■ **Task details**: When you reach the line in the data below that contains "[139 141 126", please start repeating lines exactly, and stop after the line that contains "149 105 113", repeating nothing else.

■ **The records**:
◇ ◇ ◇ ◇

Each row was made from one walk, in order. Every step used is in the known rows, and no mark comes twice. Write each row's walk.
In the rows, 128 means zero.
Known rows:
rusog neki nipob beba: [107 158 151 119 130 106  43 143 115 101 128 124   4 148 124 200 147 159
 112 133 114 134 165 118 149 118 118 102 123]
sevav sobasan: [132 143 116 131 132 129 103 142 135 130 144 175 142 140 136 126 118  96
 141 145 132  76 136 117 128 139 116 135 137]
beba gevo: [113 136 121 108 114 138  83 102 143 125 103 140 105 137 146 100 134 111
 115 145 125 145 130 135 175 131 116 108  99]
beba sevav likis: [143 169 123 102 102 162 114 129 129 117 165 198 118 110 133 156 120 128
 135 126 128 101 113 140  95 137 168  68 128]
sevav likis kolo: [125 167 135 115 117 129 143 132 110 153 175 168 190 106 152 193 135 113
 120 102 148 114 123  63  85 133 132 125 127]
likis sevav: [111 118 101 108 134 124 142 116 117 139 135 179 155 111 117 132 108 153
 110 120 125 147 111 147 136 121 131 131 119]
beba sevav sobasan: [145 139 112 131 122 157 121 118 142 120 156 207 131 128 139 107 107 103
 144 128 130  71 141 131 111 136 143 103 141]
sevav neki: [125 137 107 127 119 128 128 142 113 119 140 153 187  95 133 131 141 162
 151 156 133 101 118 141 126 140 122 114 118]
kolo beba nipob neki: [129 149 141 165  98 152 117 123 123 144 110  65 111  84 140 147 134 165
 136 106 116 161 102 105 156 124 131 125 156]
nipob neki rusog: [128 156 145 114 122 154 119 135 124 154 126  40 110 119 121 173 142 191
 136  91 112 141 122  87 126 132 121  90 120]
beba nipob: [120 123 120 136  97 139 112 140 138 149 120 111  94 149 140 105 133  87
 115 121 139 131 105 131 155 110 142 129 138]
nipob neki: [125 139 120 134 115 131 118 122 117 119 116  89 152  66 138 151 120 184
 129 105 102 144 122  88 130 128 117 117 144]
neki rusog zisil: [105 138 171 115 130 135  85 159 129 178 125  74  61 166 115 135 153 191
 124 128 127 120 131 189 115 139 139 102 120]
kolo beba nipob neki rusog zisil: [108 152 185 143 114 155  76 152 125 188 114  34  47 138 122 148 158 216
 131 113 123 146 116 177 136 140 140 101 139]
kolo beba sevav: [164 145 154 157 127 178 163  84 135 115 143 163  93 124 122 120 126 154
 153 123 133 139 135 169 117 137 169  99 142]
nipob beba: [121 149 128 117 119 107 108 147 120  98 131 142  38 141 118 166 131 138
 114 138 118 133 127 141 123 125  84 117 119]
sevav beba: [136 105 153 125 112 116 144 137 118 101 118 163 149 105 118 145 121  88
 136 126 115 133 141 141 137 139 125 141 139]
neki sevav beba: [130 111 166 115 114 124 104 119 117  77 124 149 183  90 100 153 121  87
 154 131 122 138 130 137 121 146 131 135 133]
beba nipob neki sevav: [112 141 138 125  99 149  56 112 126 101 122  60 164  74 121 139 128 144
 144 113 123 142  96  96 129 123 134 115 141]
sevav beba kolo: [119 135 132 110 122 123 161 130 132  75 118 180 175  96 128  90 139  82
 141 129 124 143 132 111 188 144 119 112 128]
kolo beba nipob neki rusog: [132 164 158 137 109 174 119 133 129 168 122  22  76 130 123 168 152 177
 143  92 124 157 109 106 145 128 134  97 131]
likis sevav neki nipob: [116 140 131  98 137 127  85 123 106 142 146 176 195 114 126 151 131 190
 130 131 125 132 131 120 132 121 154  96 111]
beba nipob neki sevav likis kolo: [114 174 141 111  96 146  95 120 110 143 169 123 210  74 148 199 138 118
 128  91 147 124 102  45  93 129 139 116 136]
neki rusog: [132 148 149 108 133 151 126 141 134 159 135  73  91 166 112 154 150 153
 139 109 135 126 128 123 123 130 131  97 108]
kolo beba nipob: [139 142 150 165 108 155 127 126 136 153 121 100  77 149 131 122 142 108
 138 131 145 152 102 152 164 122 144 138 146]
likis kolo beba sevav neki: [149 153 133 152 120 164 175  98 113 126 165 188 187  85 138 138 144 179
 163 132 147 114 130 137 109 146 153  98 132]
beba sevav neki: [138 137 111 125 111 151 142 117 121 105 152 186 175  87 135 113 130 170
 152 143 133  95 124 156 111 137 150  80 124]
beba nipob neki rusog zisil: [ 97 139 167 125 107 143  67 163 126 179 115  35  59 137 127 138 150 204
 118 107 116 132 114 164 131 133 140  94 134]
likis kolo beba nipob neki: [126 154 142 168  99 152 135 113 118 156 125  72 144  78 150 161 136 156
 131  88 126 166 107  75 146 121 128 136 158]

Which walk is each row?
[113 179 131 102 117 144  33 139 118  94 151 136 125  86 118 203 149 123
 150 148 137  93 118 122 113 149 154 104 126] -> rusog neki sevav likis
[126 148 132 119 134 139  64 124 134 106 149 156 178 123 120 132 123  94
 159 148 139  76 126 122 110 145 121 129 135] -> neki sevav sobasan
[120 107 149 124  87 139  89 137 131 106 119 124 141 117 115 125 131  54
 138 123 136 138 104 142 152 125 141 136 144] -> neki sevav beba nipob
[121 173 145 103 118 138 108 116 110 137 181 155 217  93 138 202 138 108
 134 107 153 114 115  64  76 136 139 120 124] -> neki sevav likis kolo
[105 152 161 111 116 141  85 162 120 151 144 119  44 147 113 147 158 225
 134 143 125 102 127 216 105 145 131  63 115] -> nipob beba sevav neki rusog zisil
[139 149 150 112 115 147 100 108 130  95 151 177  44 146 126 146 118 158
 118 111 114 135 149 143 108 112 147  65 127] -> neki nipob beba sevav
[117 149 116  94 132 148 136 141 115 160 151 122 154 127 108 161 150 193
 143 127 139 120 107 143 126 136 130  86  96] -> likis sevav neki rusog
[130 157 155 138 125 154 104  89 140 134 103 133  84 141 139 113 144 124
 136 155 130 165 132 156 178 143 119 122 102] -> kolo beba gevo
[133 182 152 100 110 141 117 118 111 136 190 202 137 123 149 205 129 133
 112  89 140 117 138  69  76 122 148  83 124] -> neki nipob beba sevav likis kolo
[108 158 151  92 115 122  38 114 134 110 111 149  36 166 141 141 136 130
 102 147 114 160 144 131 169 119 100  89  88] -> neki nipob beba gevo
[142 194 177 148 126 158 127  96 104 133 164 118 183  75 132 218 144 165
 160 108 144 150 115  78  98 150 134 129 143] -> nipob neki sevav likis kolo beba
[139 141 126 122 108 145 131 115 131  91 148 180  42 134 123 135 116 147
 119 119 118 126 136 158 111 122 129  80 130] -> nipob beba sevav
[120  95 130 112 118 112 158 128 109 114 124 206 170  90 110 149 105 113
 120 116 113 150 124 154 143 137 125 143 129] -> likis sevav beba
[119 152 140 118 102 160 110 145 132 168 121  30  87 127 127 160 148 164
 129  85 122 142 107  91 144 121 130  86 128] -> beba nipob neki rusog
[148 187 169 153 132 152 158 111 110 153 164 149 151 117 138 199 145 142
 148 116 150 142 126 106 104 144 137 139 137] -> sevav likis kolo beba
[102 142 160 115 127 134  83 166 119 171 134  94  98 144 117 138 162 213
 137 145 131 103 126 198 114 149 139  89 116] -> sevav neki rusog zisil
[112 142 146 104 119 131 122 115 127  50 116 146 212  48 119 108 136 105
 154 118 118 152 122  88 178 149 119 102 133] -> nipob neki sevav beba kolo
[117 109 155 126 119 125  79 122 116  67 118 136 147  74 104 170 139  90
 153 135 124 124 150 138 146 152 139 143 142] -> rusog neki sevav beba
[124 187 138  94 105 147  51 131 112  98 151 120 175  58 122 197 128 152
 151 131 120 117  96  99  92 148 139  88 124] -> nipob neki sevav likis
[110 106 141 133  91 134  70 139 130 100 112 113 112 104 121 139 143  59
 137 128 136 128 120 141 172 128 149 141 149] -> rusog neki sevav beba nipob
[131 160 126 128 124 143  61 128 133  96 158 204  48 141 137 161 123 126
 132 132 121  72 165 125 129 133 140  86 142] -> rusog neki nipob beba sevav sobasan
[132 197 153 115  95 164  53 127 116 113 145 105 147  71 122 192 137 140
 157 131 130 132  84 110 112 144 149  94 138] -> kolo beba nipob neki sevav likis
[119 146 142 120 120 141  74 102 118  88 126  73 185  57 113 152 128 167
 151 116 117 141 111  99 111 136 127 113 136] -> nipob neki sevav
[129 150 143 122 117 146  81 112 127  90 145 165  21 138 127 162 131 162
 118 117 116 124 164 140 125 117 153  70 130] -> rusog neki nipob beba sevav
[116 134 119 140  89 140 103 134 126 138 108  72 122  81 146 135 124 149
 118 100 111 147 102  86 150 115 124 118 150] -> beba nipob neki
[140 189 146  87 101 147  74 139 121 104 169 204  61 130 128 191 124 143
 124 125 119 108 126 132  91 128 159  51 119] -> neki nipob beba sevav likis
[124 159 159 141 127 152 128  77 133 150 121 140 123 134 153 132 148 125
 129 133 143 167 137 118 165 139 116 134 108] -> likis kolo beba gevo
[111  94 122 122  90 127 133 144 124 138 118 171 127 117 123 120 116  74
 111 113 128 150 102 151 167 117 138 142 138] -> likis sevav beba nipob
[157 185 147 123 109 173 126 117 126 120 164 189 100 114 128 169 128 143
 150 134 133 117 115 159  99 146 171  76 134] -> kolo beba sevav likis
[146 189 182 145 134 155 133  99 109 139 170 139 168 105 128 207 146 136
 159 120 156 140 120 102  95 150 142 135 135] -> neki sevav likis kolo beba
[120 177 143 107 111 140 105 114 104 131 174 134 225  62 142 212 134 136
 134  94 140 124 112  43  75 137 133 115 131] -> nipob neki sevav likis kolo
[150 159 164 130 132 161  95 104 117 130 151 162 158 122 130 143 139 188
 157 133 128 127 147 137 122 131 178  75 127] -> kolo beba sevav neki nipob
[127 139 151 116  95 155 115 148 127 158 116  48 103 115 121 168 142 144
 135  83 114 148 114  99 149 127 130  95 133] -> sevav beba nipob neki rusog
[107 180 139  93 135 116  95 130 130  80 131 162  87 138 130 119 149 133
 120 131 125 150 140  96 177 123 106  78 109] -> neki nipob beba kolo
[134 149 110 121 106 139 131 132 117  84 155 194 117  98 127 137 134 175
 143 150 126 100 123 163 110 135 123  73 120] -> nipob beba sevav neki
[133 175 134 111 102 141 146 123 113 131 188 201 127 112 148 199 128 123
 112  95 142 112 128  84  76 129 135  91 128] -> nipob beba sevav likis kolo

◇ ◇ ◇ ◇

■ **Exercise output**:
[139 141 126 122 108 145 131 115 131  91 148 180  42 134 123 135 116 147
 119 119 118 126 136 158 111 122 129  80 130] -> nipob beba sevav
[120  95 130 112 118 112 158 128 109 114 124 206 170  90 110 149 105 113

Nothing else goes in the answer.